Aus der Politik kommt im deutschsprachigen Raum bisher keine wesentliche Reaktion. Dies wäre jedoch dringlich, da zu den Missständen auch die aktuellen geburtshilflichen Vergütungsregelungen der Krankenkassen beitragen, was besagt, dass eine interventionsfreie Geburt oftmals ein Verlustgeschäft für die Klinik bedeutet.
Fachbuch und Medien
Zusammenfassung
Kontext
Nachdem die Soziologin Christina Mundlos 2015 das erste Fachbuch zu der Thematik veröffentlicht hatte, kam es in Deutschland zu einem Medienecho und zu einem ersten Umdenken beim geburtshilflichen Personal. Der Deutsche Hebammenverband widmete sich in seiner Bundesdelegiertentagung 2015 dem Thema und lud Mundlos als Rednerin. Seitdem lassen sich Hebammenverbände, Doula Geburtsbegleiterinnen und Gynäkologen in Workshops von Mundlos zur Sensibilisierung und Deeskalation fortbilden. Zumindest die Anzahl der Dammschnitte ist seit dem Erscheinen des Buches von 24 % auf ca. 19 % gesunken.[11] Die Medien stellten die Thematik der Gewalt rund um die Geburt auch in den Kontext der #MeToo-Debatte. Die „kleinen und großen Grenzüberschreitungen, die Frauen aufgrund ihres Frauseins erleben“, würden „derzeit so dringlich wie lange nicht mehr diskutiert“.[12] Bei der Frage, was gesellschaftlich akzeptabel ist, stehe die Gesellschaft heute beim Thema Gewalt in der Geburtshilfe an einem ähnlichen Wendepunkt wie in den 1980er Jahren beim Thema Vergewaltigung in der Ehe.[13]
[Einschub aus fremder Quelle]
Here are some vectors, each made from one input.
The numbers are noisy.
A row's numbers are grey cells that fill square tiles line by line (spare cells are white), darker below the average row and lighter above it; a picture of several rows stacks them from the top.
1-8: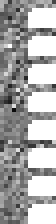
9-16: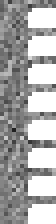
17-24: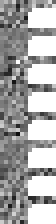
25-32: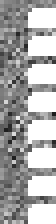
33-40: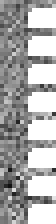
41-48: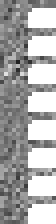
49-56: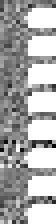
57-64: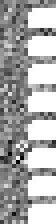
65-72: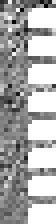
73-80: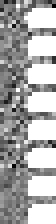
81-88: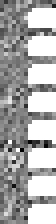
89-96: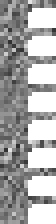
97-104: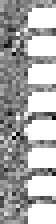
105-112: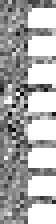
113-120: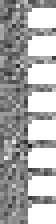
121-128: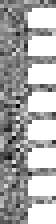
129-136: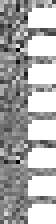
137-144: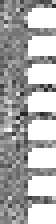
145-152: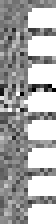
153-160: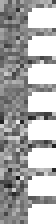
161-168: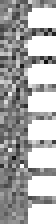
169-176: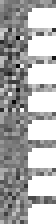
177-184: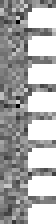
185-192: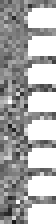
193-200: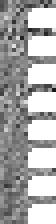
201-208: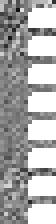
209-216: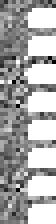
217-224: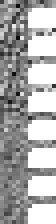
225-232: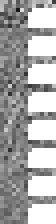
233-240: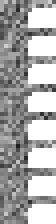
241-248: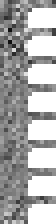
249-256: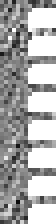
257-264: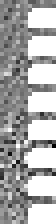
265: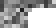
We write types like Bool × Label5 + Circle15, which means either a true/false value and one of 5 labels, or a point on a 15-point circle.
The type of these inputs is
Line11 + List2(Line3 × Line3).
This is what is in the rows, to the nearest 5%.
About 55% of them hold a point on an 11-point line. The rest are lists of up to two items, each a point on each of two 3-point lines: about 5% of all rows are empty, 15% hold one and 25% two.
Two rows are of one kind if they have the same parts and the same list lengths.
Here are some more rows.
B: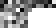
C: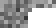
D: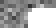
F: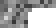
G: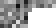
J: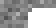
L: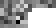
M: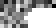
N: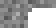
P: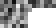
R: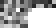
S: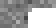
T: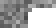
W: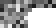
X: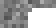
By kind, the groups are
B, F, W
C, G, J, N, P, S, T, X
D, M, R
L

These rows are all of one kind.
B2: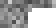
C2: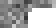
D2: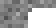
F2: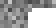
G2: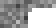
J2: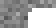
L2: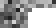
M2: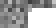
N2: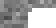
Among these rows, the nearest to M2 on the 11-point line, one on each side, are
G2 and L2.
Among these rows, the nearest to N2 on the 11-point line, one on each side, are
B2 and G2.
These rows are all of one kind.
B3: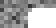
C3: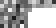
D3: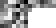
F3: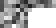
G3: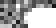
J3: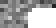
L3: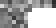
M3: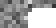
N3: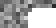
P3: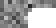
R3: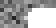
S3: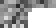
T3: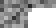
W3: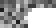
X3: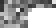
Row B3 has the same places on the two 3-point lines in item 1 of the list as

Ethisch kann zu bedenken gegeben werden, dass die Anwendung von Gewalt oder Zwang häufig aus scheinbar widerstreitenden 'Interessen' von Gebärender und Kind sowie der Herausforderung der doppelten Benefizienzverpflichtung des medizinischen bzw. pflegenden Personals resultiert.[14][15]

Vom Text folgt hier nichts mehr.